Another week reminded us why this hobby continues to thrive: a blend of technical mastery, personal passion, and an unusually welcoming community.
Summoning Salt Everywhere
The week opened with a familiar truth—Summoning Salt’s influence is everywhere. A highly upvoted post celebrating his reach sat comfortably alongside a deep dive into video production itself, spotlighting Mike Tyson: The Quest for 1:59. Together, these posts reinforced how much modern speedrunning culture is shaped not just by runs, but by storytelling. Documentation, pacing, and historical context matter just as much as the final time on the leaderboard.
What’s Beautiful to Watch?
One of the most heartfelt discussions this week asked a simple but powerful question: what are the most beautiful speedruns to watch? While Super Mario 64 loomed large (as expected), runners shared love for more obscure titles and emphasized something more important than aesthetics—community. The desire to find friendly spaces to learn, hang out, and belong echoed throughout the thread, highlighting speedrunning’s reputation as one of gaming’s most approachable subcultures.
GDQ on the Mind
With SGDQ on the horizon, newer fans asked veterans what attending a GDQ event is really like. Answers painted a picture of more than just a stream room: artist alleys, social spaces, late-night conversations, and the unique energy of being surrounded by people who care deeply about the same niche optimizations you do. It’s a reminder that GDQ isn’t just a marathon—it’s a gathering.
Records Old and New
This week delivered no shortage of World Records, spanning decades of gaming history:
- A monumental Final Fantasy VII 100% No Slots Turbo run clocking in at over 14 hours
- A deeply emotional Goonies 2 Any% WR, decades in the making, where the runner reflected on a lifelong connection to the game
- A historic first sub-20 in Castlevania: Rondo of Blood
- Sonic titles, Evil Islands, Snowboard Kids, and even hyper-specific category records like Knuckles Wacky Workbench Act 3
These weren’t just numbers—they were stories of persistence, iteration, and love for games that never let go of their runners.
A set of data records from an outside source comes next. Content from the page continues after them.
Each row is a point on a tangle of strands that fork, close into loops and nearly touch. The rows are in no order.
Points whose rows are less than 90 apart are linked; no others are. Some points are linked to none.
Q69: [  7 -14 -30  21 -14 -20 -12 -48 -10 -35 -10 -14   9 -19   3  -5  -9 -31
  35   6  44  14  30]
Q608: [-15  30 -22 -21  18   4  37  31  12  -8  -5 -12  75   1   1 -21  15  60
 -11  -4 -22 -16 -34]
Q937: [-10 -24  31  17 -22  38  22  47  22  40  10  28 -13  36  -2  26  19  37
 -54 -24 -29  -3 -43]
Q386: [ -7  20  67 -22  13   5   7  27   4  26  15 -14 -12 -14  28  23 -44   2
  19 -25 -23   1  50]
Q701: [  1 -23  27  -7 -17 -23  -2   5  -9  -3  14 -44  53 -58  34  21 -12  39
   4 -26  28  -2  63]
Q644: [ 25 -25  37 -31 -17 -24  11  13  13  14   7  -7 -41  21  -2  16  -9 -24
   3 -44  10  29  61]
Q7: [  0  24 -29 -37  21 -27  37 -20  18 -26 -19 -17  19  36 -10 -36   2   5
  44 -28 -15  11  10]
Q725: [-26  12   2  11  22  46   1 -27 -22  -2  -2  24 -49   5   5   9   3  25
  15  24 -11 -29 -48]
Q544: [ 29  -7 -51 -31   0 -46  13 -21 -12 -44 -12 -21  30   0   2 -38  32  11
  26  -9  46  13  40]
Q575: [ 42 -62  41 -26 -33 -25   1  27   7  -5  -4  20 -25  17  18   5  55 -22
 -58  13  42  14  25]
Q663: [ -8  53 -22 -29  44 -23  20 -18   2 -34  -2  -7  18  10   9 -47   1 -12
  68  -9   4  -4  15]
Q803: [ 24 -55  25  11 -55  -9 -17  28  15  10 -46  12  10   5  12  23 -14 -33
 -36  38  17  26  20]
Q15: [ 29 -39  14 -32 -25 -36 -30  38  10   8   9   8   8 -43   8  15  24 -11
 -57  23  25  16  28]
Q320: [  6  15  26 -28  23  -9  21 -28 -15  -7  16  -4 -49  13   5   2  -2  -7
  46 -41   6   7  42]
Q76: [ 41 -44   0  -8 -29 -14 -34  19   2 -16 -45  14  -5   1  15 -13  16 -35
 -35  91  47   3 -13]
Q519: [ 13 -54  -2 -45 -44   5   5  20  28  28   0   8 -18  29  -5  15  23  42
 -39 -18  26   4  -8]
Q148: [  6 -27 -58 -25 -21 -28 -16   1  13   2  20 -20  39 -34 -21   2  18  39
 -37 -13  15  18  -1]
Q473: [  3  23 -45  -4  28 -10 -19 -15 -26 -10  20  13 -24 -17 -23 -17  32  -1
  -7  15   8  -1 -32]
Q541: [ -3  -5  -3   1 -11  26  24   5 -21 -22 -19   1  49 -10  19   0  17  53
  17  24  37 -27 -20]
Q673: [-31  18 -58 -42  17   8 -22 -36   0  13  12 -23  -2 -24 -22  -9 -36  33
  11  17 -29 -21 -33]
Q43: [ 11  16 -41  10  12 -19 -43 -35  10  -8  -2   0 -24  -5 -31 -24 -31 -72
  37  59  29  -9 -11]
Q905: [-23  -9 -28  -3  10  42 -16  -9  -7  22  14  18 -38   2 -21   8  28  55
 -42  19 -26 -25 -73]
Q443: [ 31 -15  72 -30 -14 -16   6  17 -24 -15 -14  -4 -10  -8  44  14  -3 -19
  18  12  54  -4  59]
Q659: [  4 -28   1 -11 -12 -33 -29 -55 -11   1  26 -24 -31 -40 -20  33 -10 -27
   5 -30  21  17  47]
Q597: [ -6  19 -21 -47  16 -11 -25  -3  11  28  15  -7 -25 -10 -26   2 -37 -21
  -5   9 -28   6  -1]
Q207: [  7  24 -16 -22  12 -41  -5  10  17   1  -4 -23  29 -14  -5 -18 -42 -42
  33 -12 -16  26  52]
Q888: [-22   9   3  -4  16  53  28  -6 -22  -1   6   6  -8   7  14   0  12  70
  14  11 -16 -54 -45]
Q778: [ -7 -54  57  14 -33  34  13   1 -27   4   4 -10   3 -29  36  37  13  58
  -5  -2  24 -59   5]
Q435: [ 14  22 -36  75   8   0 -25   5   0 -26 -20  30  11   4  -5 -32  20 -49
  16  56  19  16 -35]
Q658: [-19 -33  61  32 -25  17 -14   4   2  30  20 -11   1 -46  27  49 -24  18
 -10 -30 -28 -13  31]
Q31: [  2  27 -13 -70  37 -15  -4 -10  -7   9  37 -12 -45 -19  -7  -3  -4  21
  21 -22  -6 -12  18]
Q516: [-27   2  16 -25  21   7 -56 -16   9  45  49  -2 -48 -42 -23  35 -28 -26
 -58   4 -48 -22 -28]
Q145: [ -7  -2 -15   4  -9  18  31  26 -11 -11   2   3  60  -8   1  -1  40  73
 -22   0  11 -19 -33]
Q542: [-47  42 -54  53  23   6 -26 -34   7 -27 -10   2  66 -11  -7 -28  -1 -18
  12  10 -25   4 -47]
Q630: [-18  -5  22   0  -2  43  42  16 -13  14  30 -16  19  -1  14   4  16  92
  -4 -31 -28 -70 -31]
Q45: [ 17 -14 -38 -22   7 -46 -33 -40   1  12  24  -5 -58  11 -63   5   1 -51
 -15  16   6   7  -9]
Q712: [-15  39  -2  29  33  18  11  22 -14   4  39  17   1   9  -1  -3  41  30
 -43 -55 -40   7 -24]
Q912: [ -7 -17  13 -29  -1   8  24  -9 -14   0  36 -42  22 -42  24   8   5  88
  15 -34  10 -63  18]
Q773: [ -7  47  24  22  32   9  31  47 -19  -3  30   4  46  -4  16  -5  38  35
 -24 -38 -22   1  -5]
Q286: [ -1  29  34 -63  15  17  17  33   3  24  -6   4 -31  14  15   9 -42   6
  25  20 -17 -20  10]
Q190: [ 18   9   0 -18  -7   9  36 -11 -19 -53 -35  -4  28  36  35 -29   8  12
  53  20  61 -22  13]
Q572: [ 21 -24  35 -32 -45  10  23  41   4   9 -35  -9  38  26  18  12 -14  23
 -10  14  28  -6  17]
Q772: [ 19  -1 -67  30   2 -26  18 -10  20 -22 -27  -6  13  50 -37 -45  30 -11
   0   1 -10  36 -22]
Q613: [ 28  17   3  -3   2 -18  24  17 -32 -46 -18  -3  57  -5  32 -31  31  11
  29  23  69 -12  26]
Q89: [-29  10 -34  13  23  34 -24 -19 -28   5  36   6 -10 -29  -9   7  28  55
 -36  -7 -28 -31 -55]
Q470: [ 57 -37  37 -37 -13 -30  -3  53   5 -10 -18  18 -28  25  15 -17  41 -38
 -41  47  35   1  22]
Q234: [ 24 -15 -12  -4 -24 -40  31   2  18 -16 -20 -19  32  38  -6 -20   5  -8
  13 -44   7  40  54]
Q55: [ -4  -1  72 -17  -1   5 -10  11   4  22  -6   3 -39 -17  23  33 -41 -37
  15   7 -14   2  44]
Q982: [ 57 -40 -15  -5  -6 -34 -34  19  16  -5 -44   8 -44  22 -22 -30  14 -68
 -26  82  27   6  -8]
Q186: [ 32  16  75 -47  -7  -1  33  56 -18   3  -8  -2  10  13  31   8  -3   0
  12  15  40 -17  37]
Q205: [  4 -52  18 -17 -46  22  26   4  32  28 -10   4 -32  61  -9  24   2  24
 -15 -44   3  17   3]
Q11: [ -6  37 -14   4  19  27   4  34 -16  -3 -19  35   2  18   1 -23  14  28
  -5  58  -4 -10 -63]
Q531: [ 26 -37  19   9 -20 -39 -17 -15  -2   3  11  -4 -36  -6 -17  17  10 -50
 -15 -28  14  37  49]
Q662: [-10  37 -40  61  12  19   0 -13   2 -27 -28  23  16  31  -9 -39   5 -31
  26  36  -3  12 -53]
Q703: [ 26  -7  49 -42  -3  26  38  23  -8  -5 -30  30 -54  57  14   1  11   5
   9  37  28 -17 -18]
Q330: [ 14 -18   5  25  -6 -21  10   6 -26 -17  37   6   5 -16   7   8  74  32
 -30 -46  33  26  18]
Q368: [-13 -33  -1  32 -25  31 -16 -53  -3   4 -21  14 -41   3 -15  29 -25 -24
   7  29   5   3 -34]
Q641: [ 24   3  25  -2 -11 -10  39  35 -34 -32  -2 -13  72  -5  19  -8  51  44
  -6  -5  61 -12  12]
Q251: [-27  -3  22 -24  28   0 -43 -51 -11  21  37  12 -75 -38 -25  32  -5 -46
 -22  18 -23 -23 -19]
Q734: [-10 -16  32   6 -11  29 -20 -20 -26 -17 -15   4  -1 -49  47  22 -11  18
  32  43  43 -45   0]
Q940: [ 27 -61  57 -36 -42 -21  -7  12  16   9  -3   4 -41  15  18  22  10 -29
 -35 -13  33  18  51]
Q39: [-42  11 -34  58   8  15   1 -46 -10 -22  -5  -2  44 -13  -1  -7  10  13
   5 -20 -24   4 -36]
Q817: [  2  11 -66 -61  13 -20 -31 -14  12  21   6 -23 -14 -12 -48 -17 -37  -5
  -1  31 -11   1 -17]
Q85: [ 35 -19 -29 -19  20 -55 -37   3  16  18  13   5 -54   9 -62 -11  23 -67
 -37  40  -4  10 -10]
Q680: [-26 -16  27   5  -8  39  29   4  10  30  36 -14  -3  14   6  16   1  67
 -10 -69 -42 -41  -6]
Q102: [ 22 -25  41   5 -30 -13  34  50  16  15  13   5  22  29   5  14  28  14
 -34 -57  18  33  32]
Q495: [-24  -2  -9  43  -1  35  27 -28  -4   4  -5  11 -10  40 -12   7  13  17
  -2 -35 -35  18 -28]
Q815: [ 37 -21 -14 -25 -13 -46  -2   5 -23 -30   3 -15  15 -19  16 -17  36  11
  -1  -5  64  10  46]
Q261: [-23   9  -1  -8   7 -12  28 -54  16 -14  -9 -25   7  15   2  -2 -32 -10
  61 -57 -25  14  41]
Q836: [-12  37  18  12  35  16 -19  28  -7  26  45  22 -33   0  -6  13  24  -2
 -63 -41 -49   5 -21]
Q304: [-25   0 -55 -43  12   7  23 -32  18  -1  13 -17  10  21 -26 -18  24  68
  -4 -40 -28  -5 -34]
Q73: [-31  -5 -40 -10  -4  12 -19 -45   8   4 -16 -21  19 -25 -14   3 -50   6
  33  18  -6  -9  -9]
Q657: [ -4  -8   0  40 -20  29  -8 -42  14  -3 -40  11 -34  24  -6   6 -53 -53
  38  40  10   9 -23]
Q219: [ -2 -13   8  49  -4  24   6 -54 -18 -15  -7  20 -51  12  -1  21  10 -28
  17   4  12   8 -17]
Q676: [  9 -12  -3 -32  -6  -2 -21 -30  -9  -9 -15   2 -30 -19  15   3 -26 -22
  33  41  41 -13  13]
Q965: [ -8  11 -12 -12  16  -4   5 -54  -4 -15  -3 -15 -22   3  -3  -5 -30 -22
  64 -23  10   1  28]
Q800: [-38  56 -42  44  36  -5 -49 -16 -18   0  27  -8  37 -24 -30 -10 -11 -31
 -36 -19 -44   9 -22]
Q141: [-29  -6  41  -3 -18  35  38  21  19  26 -13 -27  52   3  19  17 -50  48
  20 -23 -41 -37   9]
Q142: [ 25 -14 -23  11 -13 -44  -2   1  12  -8 -20 -23  30   6 -12 -17 -15 -47
  16 -19  10  43  59]
Q36: [-14 -39 -12 -17 -29   2  14   3  32  17  21 -31  50 -15   4  14  -3  69
 -22 -55  -7 -13  19]
Q371: [-39   7   5  30  18  16 -43 -33 -26  23  43 -18  -7 -63   4  26 -22  10
 -12 -28 -45 -30   4]
Q406: [-22  16  30  46  23  -3 -46 -19 -26  13  43  14 -33 -40  -9  32   4 -53
 -36 -18 -31  10  -2]
Q441: [ -9 -23  -4 -60 -13   7 -23   6  17  33  18 -15 -14 -46   2  28 -28  39
 -25   9 -11 -30  -2]
Q671: [ -1 -25  25  30 -29  21  -1 -47 -26 -30 -23  -3  -1 -24  45  20 -15  -4
  44  13  58 -16  27]
Q131: [ -3  32  -8 -25  32  -6  11  -5 -10   1  28   1 -32  17 -13  -8  12   5
   6 -43 -18  13  15]
Q816: [-22 -16  37  12   1   9 -29  -8  -6  28  50 -33  -6 -74  23  37 -26  32
 -14 -35 -29 -31  31]
Q792: [ 27   1  39 -18  16   7  23   9 -13 -14  -2  42 -77  35   6  -1  40 -18
   0  20  17  -2 -10]
Q161: [-12  14  59  36  11  38   7  44 -33  10  20  29   7 -27  32  27  34  33
 -30  16 -12 -36 -32]
Q397: [ -9 -34   0   4 -17   8 -27 -25 -12   1   4   5 -15 -46   3  31  -1   5
 -12  18  11 -14  -9]
Q91: [  9  -1  36  -9 -12 -18  21  35 -16 -16   8 -32  67 -33  33   3  14  46
  -2 -18  46  -7  42]
Q872: [  3 -36  33  21 -34   8  12 -37 -23 -22 -19 -23  18 -12  39  24  -4  18
  32 -23  47   3  50]
Q635: [ -8 -23  12   3 -26 -10 -27   1  -4   8   7 -21  36 -69  22  32 -26  16
  -5  -5  11   0  37]
Q737: [ 12 -10  29  44  -5  -3  14  32  -6   9  23  41 -21  20  -4  17  64 -12
 -50 -32  -8  36  -7]
Q254: [  1  13  17  27   0   7 -23  53  -5  12  -4  39   6 -21   8   9  11 -26
 -44  50 -12  17 -30]
Q23: [ 30 -31  -1   7 -46  11  38  15   6 -10 -48   5   6  72  -3  -9  19  20
 -13  19  32  22 -14]
Q438: [ -8  67  30  -5  48 -11  44  40  -6 -11  22 -11  54   4  18 -23  15  22
  11 -37 -28  -5  14]
Q61: [ -8  23 -28  53   9  -9 -13 -60  14 -10  -4  -4 -21  32 -32 -12 -44 -89
  49   4  -3   8  -3]
Q346: [  0 -60 -22 -37 -40  -9  -4 -14  16  16  22 -33  16 -22   4  20   5  64
 -20 -51  30 -10  24]
Q891: [-22   7 -13  39 -11  32 -11  -9  -3  -3 -29  19  20  -7  11  -1 -23  -4
  17  41   3  -5 -36]
Q988: [ 10 -33  16  14 -28  19  32 -10   5   4 -25  13 -36  60 -10  19  -1  -5
   1 -18  -4  27   2]
Q400: [-13  20 -19  22  11 -28   9  11   5 -11  15 -12  57 -15  -1 -12  22   9
 -16 -45 -26  29  11]
Q284: [  7  -8  26 -19 -17   9   9  34   3  16  -8  13   3  -4   9  20  -8  11
 -18  22   6   0   5]
Q389: [-10 -17  69  15   1  22  -3  -1 -38  -4  14  -1  -5 -57  47  30   5  38
  17  12  23 -54  16]
Q980: [-32   2   7 -31   7   7  24 -38  14   1  -1 -35   4   5   8   0 -35  33
  50 -53 -30 -16  32]
Q44: [-18  23 -37 -42  12  16   5  14  10  13   2 -15  34 -19  -3  -7 -21  59
  -4  18 -25 -27 -31]
Q298: [-31  38  16 -34  36  20  23 -18  -7   5  13 -19  -4  -3  21  -3 -29  37
  50 -32 -30 -37  14]
Q325: [-28  33  36  20  33  48 -23   0 -20  11  -2  42 -55   1  10  16  -5 -19
  -6  41 -31 -23 -52]
Q577: [-25  30 -66  24  11 -14 -17 -22  26 -13 -24 -10  59   9 -28 -39 -16 -22
  12  23 -32  18 -38]
Q948: [-16 -32  49   4  -4  28 -17  17   7  41  54   1 -32 -46  19  35   7  45
 -46 -26 -35 -49 -13]
Q914: [ 15  -2 -50  12  -4  -6 -20 -28  17 -15 -38  -6  -6  20 -25 -29 -31 -42
  36  61  28   2 -17]
Q669: [ -2  36  41 -54  30  12 -13  48  18  44  38  -6 -19 -26  19  23 -38  16
 -27  -9 -51 -24   5]
Q527: [-21 -20   0 -26 -30  14  31  18  37  24  -3 -39  69  -4   5   7 -32  75
  -6 -30 -29 -33   0]
Q517: [ 15 -40  44  26 -32   1  20  25   6   8   4  25 -16  23   7  29  39  -5
 -36 -33  13  31  17]
Q522: [ 28 -12  19 -18  -3 -44 -18  71  15  12  37  16  16 -45   8  11  42  -4
 -75   4  15  18  14]
Q158: [-24 -20  57  41 -14  17  19  -7  -9  10   4 -27  28 -28  30  28 -24  35
  20 -44 -14 -15  40]
Q881: [ 15  41   2 -66  42 -32  19  11 -18 -13  42 -16  -4 -22   9 -19  18  35
  26 -24  19  -7  36]
Q708: [  1 -42  24 -73 -14  11 -16  22  20  27  30   0 -20 -49  21  27  10  53
 -54  24  14 -55 -13]
Q236: [ 34 -10  -8   7   1 -33  -7  61  -2  -1  23  28  -3 -13 -11  -6  70  -5
 -67   4  11  29  -3]
Q841: [ -9   1  27   0  14   8   4  -4 -34  -7  31  -9  -1 -58  28  18  20  54
   5 -12  15 -39  13]
Q413: [-10  42  16 -16  25  22  11  -1   0   5 -13   9 -15  16  11  -9 -45 -18
  51   8 -16  -9   3]
Q430: [-25  -8 -11  67 -15  16  13  -4  -9 -22 -20   7  73 -16  15   3  27  28
  -2  -1   1   9 -23]
Q449: [ 38  20  -1   8   7  -5   4  14  13 -22 -44   7 -24  41  17 -37 -30 -65
  68  39  35  -5  26]
Q535: [ 40   7 -20 -22   8  -8  29  -7  -9 -42 -33   5 -24  49  11 -40  13  -6
  51  27  53  -7   6]
Q359: [ 31  -9 -29  16   3 -39 -36  33  16  16  -4   8 -12  -3 -44 -16  10 -59
 -39  31 -10  34  -4]
Q586: [-23  30  27  34  22  35  -8  12 -17  16   2  30 -21   2  12  12  -9 -17
  -7   1 -37   0 -19]
Q442: [ 46   2 -51 -21  12 -45  15  14   1 -28 -11  -8   6  25 -18 -48  37 -13
  15  -2  24  22  30]
Q795: [-23  49 -38  27  40  -3 -43 -14 -22   8  25  11  -9  -1 -39 -17  -7 -43
 -27   7 -35   6 -34]
Q624: [-11 -18 -15  -1 -16  -2 -11 -10  14  25  29  -7 -12 -13 -21  22   0  18
 -31 -35 -19  15  -4]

Personal Bests and Pushing Limits
Alongside WRs, runners celebrated personal milestones: DOOM Eternal Ultra-Nightmare completions, blindfolded runs, obscure car challenges, and SpongeBob speedruns. Not every achievement needs a crown—progress itself remains one of speedrunning’s biggest rewards.
Blindfolds, Analysis, and Creativity
Blindfolded runs continued to impress, from Half Sword to Ultimate Difficult challenges. Meanwhile, analytical content like play-by-play Sonic breakdowns showed that education and entertainment still go hand in hand. Even joke runs and seasonal novelty—like the “NOT DEER STEW SPEEDRUN”—had their place, proving creativity never slows down.
Helping Hands, Old and New
The subreddit’s recurring Weekly Help Thread stayed active, alongside posts asking for beginner gift ideas, Portal glitchless rules clarifications, and recommendations for long, commentary-free runs to fall asleep to. Whether you’re just starting or decades deep, there’s always someone ready to help—or just quietly share a chill VOD.
The Bigger Picture
If this week proved anything, it’s that speedrunning is more than optimization. It’s history being preserved, newcomers being welcomed, and lifelong players finally reaching goals they once thought impossible.